= UK Music Week =

UK Music Week was a nationwide music vote held in the UK, which compiled a list of the top 40 greatest musicians of all time.

Many commercial radio stations took part in the week-long event from 24 April to 1 May 2006, consisting of special programming and a results show, which was broadcast on the last day of the week and counted down the chosen artists from number 40 to number 1.

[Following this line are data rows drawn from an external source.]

(in the rows, 128 means zero)
Y: a few groups of rows, each row roughly a mix of its group's hidden directions:
Y (108 x 10):
[[124 102 116 132 186  61 131 167 133 144]
 [132 168 165  68  90 115 146 129 141  85]
 [101 105 148  73  91  79 121 117 168 141]
 [122 133 136 169 114 191 128 107 179 166]
 [132 112  81 174 166 113  91 162  88 117]
 [152 178 163 190 115 163 147 140 134 149]
 [132 105  78 195 157 136 115 156 121  97]
 [176 152  94 187 162 100 138 143 115 151]
 [119 108  81 137 142  79 141 188 117 161]
 [174 138 124 117 178  77 123 134 128 182]
 [120 195 109 143 157 111 183 141 100 140]
 [134 140 108 102  68 141 121  86 160 178]
 [114  96 104 128 105 135  85 126  72  72]
 [160 131  86 128 108 141  75 120 126 193]
 [122 107 120  82  61 121 124 104 162 166]
 [157 143 109 179 187 104 156 145  98 147]
 [ 69 155 140 134 159 142 138 130  84  74]
 [123 161  96 147 187  85 142 158 136 167]
 [115  91 136  74  58 132 112 109 130 109]
 [ 89 126  96 165 189 106 144 159 106 102]
 [159 153 111 127 126 109  71 142 144 194]
 [159 149 107 189 170 145  93 111  96 108]
 [141 124 144  77  59 136 139 102 155 161]
 [157 148 124 103 103 116 103 112 161 204]
 [103 139  94 160 142 153 112 136  56  92]
 [137 125 138  86  56 161 121  88 141 148]
 [141 109 113 110 110  63 129 159 155 185]
 [134 131 139 170 165 134 179 141 141 193]
 [141 109 159  79 102  88 157 122 116 185]
 [163 169 191 152 175 134 112 148 121 137]
 [160 129 187  95 129  98 176 152 157 141]
 [103  90  96  77  83  94 111 153 153 132]
 [100 143  96 186 126 190 116 121  96 127]
 [155 148 144 105 106 173 103  99 110 193]
 [ 83 152 154  81 118 127 159 125 190 120]
 [119  67 115 165 124 135 126 144  76  83]
 [123 185 146 158 150 195 145 111 142 113]
 [116 101 113  86  58 129 104 111 151 165]
 [101 158 183  94 131 155 167 102 144  90]
 [ 92  86 109  96  61 133 144 120 149  99]
 [138 154 127 123 195  89 137 151 140 182]
 [115 201 173 133 174 142 141 148 129 128]
 [129 156  92 177 173 112 150 164 103 164]
 [101 102 123  84  97 104  91 163 148  77]
 [135 139 186  79 105 142 145  94 161 162]
 [127 118 141  78  61 140 100  94 163 132]
 [129 131  79 170 162  94 154 175 104 153]
 [ 90  87 111  88 134  96 134 153 124  67]
 [120  83 155  74  69 120 132 123 160 116]
 [158 179 112 168 156 129  83 151 126 169]
 [ 89 146 173  86 171  93 147 131 119 163]
 [122 158 169  83  71 152 151  90 127 130]
 [121 132 106 117  42 157 111  96 114 119]
 [ 96 161 153  83  92 173 150 100 160 116]
 [ 66 140 177 111 182 116 146 133 124 110]
 [133  71 101 133 100  71 145 147 122 170]
 [105 145  96 150 172 109 179 146 108  78]
 [ 80 148 158 136 174 160 123 127 106  72]
 [ 77 158 149 131 190 133 131 137 107  83]
 [ 83 149 135 114 138 149 121 106 135  47]
 [176 140 114 158 120 140  69  92 148 167]
 [128  87 161 105 100 152  86 154  85  89]
 [101 161 128 158 205 126 140 151 131  94]
 [152 132 120 196 187 149  94 120 118 133]
 [112  86 123  67  82 107 150 119 156 156]
 [118  84 107 118 141  64  99 152 174 123]
 [109 139 168 109 128 180 103 104 109  67]
 [ 68 128 125  79  73 153 129 122 155 118]
 [ 99 121 171  83 120 132 198 141 141 110]
 [150 138 183 120 156 108  84 148 184 117]
 [ 77 165 129  88  94 169 134 106 139  91]
 [110  89  96 151  99 135 187 113 118  80]
 [ 81 120 129 126 152 135 169 181  80 101]
 [132 171 115 104  82 155 183 120 102 163]
 [100  93 118 104 142 107 199 120 118  85]
 [114  82 128  82  70 115 103  99 160 122]
 [117 112  98 163 174  99 165 176  91 132]
 [132 140 151  78  78 127 116  98 187 140]
 [ 95  77 125 141 169 101 147 138 113  69]
 [116  62 103  99 121  94 155 142 119 176]
 [127 116 196  92 117 115 174 115 169 127]
 [123  66 134 159 157 102 159 160  88 105]
 [155 163 189 108 115 141 139 110 159 179]
 [ 70  87 152  83 119 118 150 160 137  97]
 [191 129 135 117  84 119 117 108 144 188]
 [181 110 126 130  92 125  98  91 155 183]
 [138 145 163 118 118 179  75  77 131 155]
 [124 130  85 167 166 103 120 158 162  74]
 [146 142 147 145 202 107 155 148  99 164]
 [171 104  94 143  96 117  55 122 134 138]
 [163  74 163  89 121 117 148  81 134 156]
 [104 107 135 150 172 140 144 101 119  52]
 [151 159 141 170 197 118 170 142 122 124]
 [141 138 183  95 152 113 196 107 143 116]
 [162  95 107 133  83 115 129 120 142 201]
 [113 130 100 146 172  77 180 135 114  88]
 [147 198 103 130  94 161 114 125 107 170]
 [120 109 152  66  75 128  87  99 122 115]
 [147 163 170 131 127 164  56 110 135 112]
 [ 89 112 137 119 132 140  82 122 147  52]
 [104 119 143 120 180  74 142 155 158  84]
 [120 110 145  94 180  78  92 147 169 115]
 [ 89 190 136 129 193 126 136 134 134 153]
 [165 171 157 115  94 175 114  99 151 164]
 [109 166 122 126 175 115 194 136 122 171]
 [122 181 165 122 166 161 149 121 115  73]
 [147 124 165  63  90 129  96  99 159 140]
 [124 150 167  64 109 141 124  79 165 121]]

Public voting was conducted online on the UK Music Week website, and also by texting nominations to a dedicated number.

== 2006 results ==
The following artists were selected from the votes in 2006.

1. Will Young
2. Robbie Williams
3. Paul McCartney
4. Spice Girls
5. Coldplay
6. Sugababes
7. Take That
8. Gorillaz
9. Oasis
10. Beverley Knight
11. Pink Floyd
12. Arctic Monkeys
13. Simply Red
14. Jamiroquai
15. George Michael
16. Kaiser Chiefs
17. James Blunt
18. Girls Aloud
19. Keane
20. Sir Elton John
21. Queen
22. Lemar
23. McFly
24. Eurythmics
25. Basement Jaxx
26. David Gray
27. KT Tunstall
28. David Bowie
29. Franz Ferdinand
30. Craig David
31. Stereophonics
32. Duran Duran
33. Texas
34. The Beatles
35. Snow Patrol
36. Richard Ashcroft
37. Charlotte Church
38. Sting
39. Blue
40. All Saints

=== 2007 results ===
UK Music Week was held again in 2007, following much the same routine as in 2006.

1. Will Young
2. Jamiroquai
3. Wet Wet Wet
4. Take That
5. Queen
6. Simply Red
7. The Beatles
8. Robbie Williams
9. Stereophonics
10. George Michael
11. Elton John
12. T. Rex
13. Gareth Gates
14. Journey South
15. David Bowie
16. The Cure
17. Duran Duran
18. G4
19. Snow Patrol
20. Annie Lennox
21. Rod Stewart
22. Oasis
23. Paul Weller
24. Amy Winehouse
25. John Lennon
26. Phil Collins
27. Melanie C
28. Rolling Stones
29. Ub40
30. Elo
31. Coldplay
32. Beautiful South
33. Kaiser Chiefs
34. Madness
35. Bee Gees
36. James Blunt
37. Fleetwood Mac
38. Eurythmics
39. Lily Allen
40. James Morrison

The event has not been held since 2007.